Secondo l’interpretazione che la giurisprudenza ha dato all’art.6 del Dl 77/2010, le PA possono concedere contributi a soggetti terzi privati che svolgano attività legate all’interesse della collettività e del territorio
Stando all’articolo 6 del decreto legge 31 maggio 2010, n. 77 – recante “Misure urgenti in materia di stabilizzazione finanziaria e di competitività economica”, in G.U. 31 maggio 2010, n. 115 – “a decorrere dall’anno 2011 le amministrazioni pubbliche inserite nel conto economico consolidato della pubblica amministrazione, come individuate dall’Istituto nazionale di statistica (ISTAT) ai sensi del comma 3 dell’articolo 1 della legge 31 dicembre 2009, n. 196, incluse le autorità indipendenti, non possono effettuare spese per sponsorizzazioni”.
Si noterà facilmente come la valenza effettiva di tale divieto (che coinvolge tutte le amministrazioni pubbliche, non solo comuni, province, unioni di comuni) sia, tuttavia, piuttosto ambigua, non ponendo, la disposizione in oggetto, ulteriori condizioni, vincoli o facoltà.
A chiarirne la portata, sono intervenute, allora, la sezione di controllo della Corte dei conti per la Lombardia, tramite la deliberazione 1075/2010 in risposta a un comune pavese che, ragionevolmente, chiedeva dei chiarimenti in merito, e la Corte dei conti per la Puglia, con la deliberazione 163/2010.

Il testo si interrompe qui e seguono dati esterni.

A small network was shown many inputs. Here are its activations along a few directions, one row for each input.
In each table, some parts of the input vary, and every possible input appears once, in random order.
A made-up example of a description, with smaller parts first: one of 6 places along a line, together with either a single point or one of 9 places around a ring or (one of 2 separate values, together with one of 8 places around a ring).
Shared parts are said once, and a part with two or three values counts as separate values.

Table:
R1: [-.39 -.12 .09 .53 .05 .01 .03 .42 -.52 -.10 .41 .01 .21]
R2: [.35 .03 .04 -.43 -.03 .20 -.04 .00 -.12 .24 -.33 .07 -.55]
R3: [.20 .28 -.41 -.32 -.01 -.06 -.37 -.34 .16 .34 -.16 .08 -.14]
R4: [.13 -.02 .29 -.44 .21 .37 -.41 .52 -.64 .26 -.29 -.07 .22]
R5: [.55 .09 .23 -.29 -.24 .09 .09 .28 .09 .03 -.29 -.07 -.38]
R6: [.47 -.02 .22 .02 -.36 .13 .21 .32 .28 -.30 -.29 -.07 -.17]
R7: [-.22 -.40 .17 .42 .31 -.32 .30 -.31 .30 .03 .23 -.01 -.12]
R8: [-.17 -.22 -.05 .27 -.22 .29 .18 .24 -.60 -.13 .20 -.07 .45]
R9: [.03 -.06 .17 .53 .02 -.16 .23 .36 .45 -.53 -.13 .01 -.21]
R10: [-.57 -.16 .14 .57 .31 -.03 .16 -.05 -.51 .21 .56 -.49 .22]
R11: [-.09 .12 .34 -.24 .47 -.10 -.52 .63 -.71 .05 -.07 .07 .05]
R12: [.17 .29 -.08 -.24 -.43 -.01 -.01 .35 .67 -.31 -.09 -.11 .06]
R13: [-.18 -.31 .12 .46 .26 -.24 .41 .00 .39 -.18 .14 .05 -.14]
R14: [-.30 -.29 .23 .27 .22 -.29 -.02 -.58 .09 .21 .13 .14 -.30]
R15: [-.05 .24 -.17 -.59 .16 .13 -.57 .62 -.22 .37 -.06 -.07 .47]
R16: [-.27 .12 -.29 .05 -.25 .26 -.05 .23 -.22 -.18 .48 -.01 .64]
R17: [-.03 .22 -.20 -.01 .03 -.03 -.01 -.77 .33 .25 .07 .18 .25]
R18: [-.20 -.02 .21 .20 .12 -.04 -.27 .57 -.62 -.11 .21 .18 .19]
R19: [.02 .04 -.22 .03 .05 -.06 .25 -.54 .49 -.07 .21 .01 .40]
R20: [.00 -.08 .05 -.09 .22 -.26 -.38 -.30 -.18 .09 -.09 .16 -.66]
R21: [.05 .30 -.34 -.19 .01 .01 -.28 -.58 .20 .35 -.09 .22 -.02]
R22: [.21 -.08 -.05 -.23 -.10 .14 -.16 -.41 -.20 .25 -.38 .06 -.45]
R23: [.32 .37 -.14 -.49 -.26 -.14 -.11 .35 .47 .09 -.11 -.11 -.10]
R24: [-.38 -.19 -.06 .29 .05 .23 .38 -.24 -.64 .13 .28 -.48 .47]
R25: [.29 -.21 .04 .25 -.28 .10 .36 .19 .37 -.51 -.29 -.15 .02]
R26: [.21 .14 .32 .30 -.02 -.23 .09 .47 .29 -.42 -.13 .10 -.39]
R27: [-.15 .16 -.22 -.22 -.21 .16 -.37 .47 -.22 .01 .25 .07 .61]
R28: [.30 .21 .30 -.08 .07 -.34 -.04 .40 .08 -.16 -.10 .10 -.56]
R29: [.11 .12 .12 -.27 .28 -.26 -.20 .11 -.13 .04 -.11 .21 -.74]
R30: [-.14 -.22 .04 .07 -.06 .01 .23 -.74 -.03 .25 -.21 .11 -.06]
R31: [-.32 .23 -.26 .16 .10 .28 .11 -.29 -.26 .09 .65 -.39 .70]
R32: [-.01 .04 -.24 .00 -.03 -.02 .30 -.26 .61 -.27 .19 .01 .35]
R33: [.23 .35 -.36 -.56 -.01 -.04 -.21 .10 .26 .34 -.15 .04 -.24]
R34: [.02 -.15 .13 -.02 -.17 .34 -.15 .42 -.62 -.03 .00 .06 .39]
R35: [.03 .15 -.17 -.01 -.35 .05 .10 .18 .76 -.58 -.09 -.17 .22]
R36: [-.20 -.13 .13 .06 .19 -.23 -.31 -.50 -.10 .17 -.04 .23 -.56]
R37: [.03 -.35 -.05 .19 -.04 -.01 .59 -.20 .25 -.19 -.09 -.02 .11]
R38: [-.02 -.38 -.04 .16 .01 -.09 .52 -.50 .14 .00 -.07 -.05 .14]
R39: [-.02 -.10 -.02 -.11 -.09 .15 -.05 -.61 -.16 .28 -.33 .18 -.34]
Q: What is each input in this table made of?
A: one of 3 separate values, together with either one of 4 places along a line or one of 9 places around a ring
Q: The inputs of R14 and R30 match in every part but the choice among 3 separate values. If R10 is changed in the same way as R14 into R30, which row does it become?
A: R24
Q: Which other rows does R10 become when the place on the line of 4 takes its other values? List them by row number.
A: R1, R11, R18

Table:
R40: [-.03 .03 -.14 -.15 -.01 -.06 -.09 -.27 -.06 .18 .05 -.07 .12]
R41: [.09 .00 .08 -.23 .07 -.06 -.18 .16 -.19 .10 -.20 .17 -.17]
R42: [.00 .07 .16 -.07 .01 -.05 -.19 .38 -.12 -.13 -.01 .06 -.16]
R43: [-.19 -.03 -.08 .19 -.14 .21 .18 .04 -.04 -.13 .12 -.16 .38]
R44: [.09 .16 -.10 -.19 -.14 .11 -.16 .33 .11 -.07 .00 -.01 .01]
R45: [-.04 .08 -.04 .08 -.01 .14 .09 .22 .04 -.10 .10 -.19 .32]
R46: [.07 .06 .00 -.05 -.14 .08 .01 .32 .03 -.13 .12 -.05 .23]
R47: [-.05 -.07 .05 -.02 .15 -.12 -.09 -.21 -.28 .19 .01 .00 -.12]
R48: [-.20 .03 -.14 -.01 .05 .07 .07 -.27 .03 .18 .17 -.07 .20]
R49: [.03 -.07 .17 .02 -.03 -.07 .03 .37 -.23 -.06 .07 .02 .05]
R50: [-.19 -.25 .08 .27 -.01 .04 .16 .07 -.29 -.18 .16 -.08 .20]
R51: [.39 -.08 .16 -.07 -.08 -.29 .19 -.38 .84 -.12 -.46 .18 -.76]
R52: [-.24 -.15 .00 .41 .10 .00 .08 -.12 -.23 .02 .18 -.02 .09]
R53: [-.21 -.15 .05 .13 .24 -.07 .04 -.21 -.21 .10 .22 .03 .01]
R54: [.07 .10 .10 -.08 .09 -.01 -.23 -.11 -.23 .22 -.18 .11 -.24]
R55: [-.27 -.04 -.11 .26 -.03 .05 .09 -.18 -.01 -.07 .20 -.05 .39]
R56: [.10 .17 -.11 -.23 -.04 .11 -.24 -.16 .01 .16 -.11 .04 -.06]
R57: [.49 .06 -.15 -.18 -.17 -.22 .31 -.36 .92 -.13 -.40 .18 -.58]
R58: [-.07 -.06 .15 .19 .12 .05 .08 .25 -.16 -.13 .12 -.14 .09]
R59: [.15 .15 -.13 -.29 -.02 .09 -.17 .13 .07 .10 -.15 .06 .00]
Q: What is each input in this table made of?
A: one of 2 separate values, together with either a single point or one of 9 places around a ring
Q: The inputs of R49 and R46 match in every part but the choice among 2 separate values. If R47 is changed in the same way as R49 into R46, which row does it become?
A: R40

Table:
R60: [.21 .02 .02 .26 -.34 -.12 .28 .27 .75 -.59 -.13 -.04 -.09]
R61: [-.12 -.24 .01 .41 .10 -.15 .52 -.56 .49 -.23 .09 -.03 .05]
R62: [-.25 -.16 .06 .17 .17 -.03 -.05 -.32 -.36 .19 .07 .04 -.08]
R63: [.13 .06 .15 -.18 .00 .00 -.22 .51 -.17 -.10 -.18 .03 -.07]
R64: [.05 -.03 -.06 -.13 .04 -.12 -.06 -.45 .12 .26 -.09 .17 -.23]
R65: [-.20 -.05 -.12 .14 -.06 .15 .20 -.12 -.19 -.02 .21 -.21 .45]
R66: [-.15 .07 .04 .00 .06 .08 -.13 .48 -.23 -.01 .23 -.08 .28]
R67: [-.06 .08 -.04 .01 -.02 .10 -.06 .44 -.13 -.03 .19 -.09 .36]
R68: [.33 .17 -.09 -.36 -.11 -.02 -.14 .00 .23 .06 -.21 .20 -.30]
R69: [.19 .15 -.07 -.23 -.23 .18 -.05 .30 .18 -.15 -.17 -.06 .16]
R70: [.12 -.22 -.02 .19 .03 -.27 .47 -.53 .80 -.13 -.14 .04 -.37]
R71: [.32 .08 .13 -.28 -.01 -.03 -.16 .12 -.07 .06 -.33 .13 -.47]
R72: [.17 .25 .03 -.34 .05 -.08 -.28 .11 .05 .11 -.18 .10 -.36]
R73: [-.16 -.11 -.15 .10 .03 .09 .11 -.53 -.05 .14 .07 -.09 .19]
R74: [-.01 -.10 .13 .05 -.03 .15 -.01 .48 -.34 -.07 .09 -.07 .22]
R75: [-.32 -.02 -.03 .15 .16 .06 -.05 .08 -.36 .05 .33 -.12 .27]
R76: [.31 -.04 -.08 .04 -.23 -.25 .36 -.09 .94 -.37 -.25 .04 -.50]
R77: [-.07 -.03 .12 .03 .04 .07 -.10 .50 -.33 -.06 .12 -.11 .21]
R78: [.27 .25 -.09 -.33 -.02 -.04 -.23 .07 .18 .09 -.22 .11 -.30]
R79: [.20 .01 .16 -.17 -.05 .10 -.16 .49 -.17 -.13 -.21 .04 -.06]
R80: [-.22 -.06 -.11 .14 .00 .07 .10 -.02 -.23 .00 .29 -.06 .38]
R81: [-.27 -.13 .06 .19 .12 .04 .02 .09 -.48 .02 .21 -.12 .19]
R82: [-.21 -.13 -.11 .11 .08 -.01 .04 -.45 -.12 .16 .13 .10 .12]
R83: [-.23 -.07 -.10 .13 .17 .01 -.06 -.39 -.17 .20 .13 .04 .10]
R84: [.05 -.10 .14 -.04 .08 -.08 -.06 -.35 -.15 .28 -.19 .11 -.42]
R85: [-.32 -.07 -.03 .13 .22 -.03 -.12 -.35 -.26 .21 .17 .03 .01]
R86: [-.22 -.21 .08 .20 .13 .03 .03 -.35 -.38 .17 .03 .03 -.08]
R87: [-.12 -.13 .04 .55 -.03 -.06 .58 -.19 .36 -.41 .28 -.12 .29]
R88: [.04 .06 -.07 -.11 .13 -.11 -.16 -.40 .08 .29 -.10 .09 -.24]
R89: [.31 .16 -.12 -.36 -.19 .10 -.03 -.07 .33 .04 -.27 .04 -.23]
R90: [.17 .14 -.03 -.23 -.16 .07 -.14 .39 .09 -.13 -.10 .09 .10]
R91: [-.25 .00 -.11 .16 .10 .05 .02 .05 -.27 .04 .29 -.12 .36]
R92: [.05 .18 .07 -.22 .02 .01 -.28 .49 -.06 -.07 -.06 .02 .02]
R93: [.01 -.04 .14 -.07 .14 -.18 -.16 -.33 -.15 .28 -.16 .10 -.42]
R94: [-.05 .05 .04 -.12 .18 -.15 -.24 -.36 -.06 .30 -.05 .08 -.30]
R95: [.00 .07 -.07 .00 -.20 .22 .11 .29 -.01 -.10 .12 -.19 .45]
R96: [.27 .14 .12 -.30 .03 -.09 -.22 .14 -.06 .09 -.29 .13 -.48]
R97: [.11 .19 -.02 -.20 -.06 .03 -.20 .44 .05 -.09 -.10 .04 .08]
R98: [-.22 -.19 .08 .22 .07 .12 .09 .07 -.50 .00 .18 -.11 .19]
R99: [-.04 .04 -.04 -.01 -.12 .11 .01 .37 -.09 -.07 .18 -.03 .39]
R100: [.06 -.02 .06 .44 -.27 -.04 .42 .21 .54 -.52 .19 -.13 .28]
R101: [.10 -.02 -.11 -.13 -.01 .00 .01 -.52 .20 .23 -.17 -.03 -.15]
Q: The inputs of R81 and R93 match in every part but one. If R80 is changed in the same way as R81 into R93, which row does it become?
A: R64
Q: The inputs of R94 and R92 match in every part but one. If R84 is changed in the same way as R94 into R92, which row does it become?
A: R79
Q: What is each input in this table made of?
A: one of 6 places around a ring, together with either a single point or one of 6 places along a line
Q: Which other rows does R100 become when the place on the ring of 6 takes its other values? List them by row number.
A: R60, R61, R70, R76, R87
Q: Which other rows does R82 become when the place on the line of 6 takes its other values? List them by row number.
A: R62, R73, R83, R85, R86
Q: Which other rows does R95 become when the place on the ring of 6 takes its other values? List them by row number.
A: R65, R69, R73, R89, R101

Table:
R102: [.32 .11 -.05 .12 -.26 -.18 .15 .01 .71 -.29 -.12 .07 -.05]
R103: [-.15 .31 -.12 -.35 .00 .25 -.39 .47 -.69 .12 .23 -.02 .34]
R104: [-.12 -.07 -.08 -.11 .34 -.19 -.10 -.73 .04 .43 -.12 .03 -.32]
R105: [.64 .07 .29 -.54 -.07 .00 -.40 .54 -.15 .06 -.60 .24 -.48]
R106: [-.39 .08 .24 .13 .22 .11 -.31 .82 -.60 -.17 .41 -.14 .56]
R107: [.09 .06 -.12 .07 -.23 .05 .31 .08 .72 -.47 -.12 -.06 .12]
R108: [-.07 -.19 -.07 .20 -.11 .05 .55 .13 .35 -.34 .17 -.22 .46]
R109: [-.26 -.27 -.01 .52 -.03 .07 .47 -.04 -.19 -.06 .32 -.20 .36]
R110: [-.38 -.26 -.06 .12 .17 .02 -.06 -.81 -.33 .37 .09 .21 .12]
R111: [-.39 -.25 -.01 .50 -.04 .14 .22 -.38 -.42 -.02 .26 -.20 .21]
R112: [.41 .10 .05 -.03 -.04 -.27 .07 -.12 .59 -.18 -.15 .28 -.56]
R113: [.18 .25 -.03 -.55 -.11 .26 -.47 .47 -.32 .33 -.20 -.06 -.08]
R114: [.11 .06 -.01 -.08 .16 -.31 -.05 -.44 .29 .23 -.18 .06 -.66]
Q: What is each input in this table made of?
A: either one of 4 places along a line or one of 9 places around a ring
Q: Start at R106 and move only the place on the line of 4, one step at a time. The first step leads to R103. Which rows follow, in order?
A: R113, R105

Ciò che si apprende è che il divieto di “effettuare spese per sponsorizzazioni” non dovrebbe coinvolgere anche le concessioni di contributi a favore di associazioni private, di soggetti terzi che realizzino iniziative rientranti nei compiti del Comune, nell’interesse della collettività. Questo sulla base del principio di sussidiarietà orizzontale previsto dall’ultimo comma dell’articolo 118 della Costituzione: “Stato, Regioni, Città metropolitane, Province e Comuni favoriscono l’autonoma iniziativa dei cittadini, singoli e associati, per lo svolgimento di attività di interesse generale, sulla base del principio di sussidiarietà”. L’ambito applicativo del divieto riguarderebbe, invece, la sponsorizzazione come la si intende nel senso più comune, dunque quei contratti un po’ atipici, grazie ai quali una parte si assume l’obbligo, dietro un corrispettivo, di affiancare alla propria attività o ai propri prodotti il nome, il marchio o un qualsiasi altro segno distintivo dell’altra parte.
Il criterio principale per comprendere se una contribuzione da parte dell’amministrazione pubblica debba o non debba essere considerata “sponsorizzazione” è che il soggetto privato che ne è beneficiario svolga un’attività che rientri nelle competenze dell’ente pubblico, che realizzi istituzionalmente delle attività di valorizzazione del territorio; ad esempio le associazioni che erogano servizi pubblici a favore delle fasce più deboli della popolazione, oppure i singoli privati che intendano porre in essere piani di tutela dei diritti garantiti dalla Costituzione, come il fondamentale diritto allo studio.
Il provvedimento di concessione del contributo dovrà dare motivazione dell’esclusione di tale contributo dalla sfera semantica della “sponsorizzazione” e dovrà dare informazioni su come il servizio rispetterà i criteri di economicità, efficacia ed efficienza.
Altre due misure di riduzione dei costi per gli apparati amministrativi, contenute nel dl 78/2010, hanno necessitato una precisazione. In particolare, tramite la successiva deliberazione 1076/2010, i giudici contabili lombardi hanno sottolineato come il divieto di “effettuare spese per relazioni pubbliche, convegni, mostre, pubblicità e di rappresentanza, per un ammontare superiore al 20 per cento della spesa sostenuta nell’anno 2009 per le medesime finalità” (comma 8 dell’articolo 6) non si estenda agli oneri sostenuti per promuovere la conoscenza dell’esistenza e delle modalità di fruizione dei servizi pubblici da parte dei cittadini, come la realizzazione di manifesti riguardanti le attività culturali.
La seconda misura, prevista dal comma 14 dell’articolo 6, riguarda il divieto di “effettuare spese di ammontare superiore all’80 per cento della spesa sostenuta nell’anno 2009 per l’acquisto, la manutenzione, il noleggio e l’esercizio di autovetture, nonché per l’acquisto di buoni taxi”. Tale divieto ingloba, invece, tutte le spese collegate al “parco autovetture“, sia obbligatorie, sia facoltative, sia preventivabili, sia non.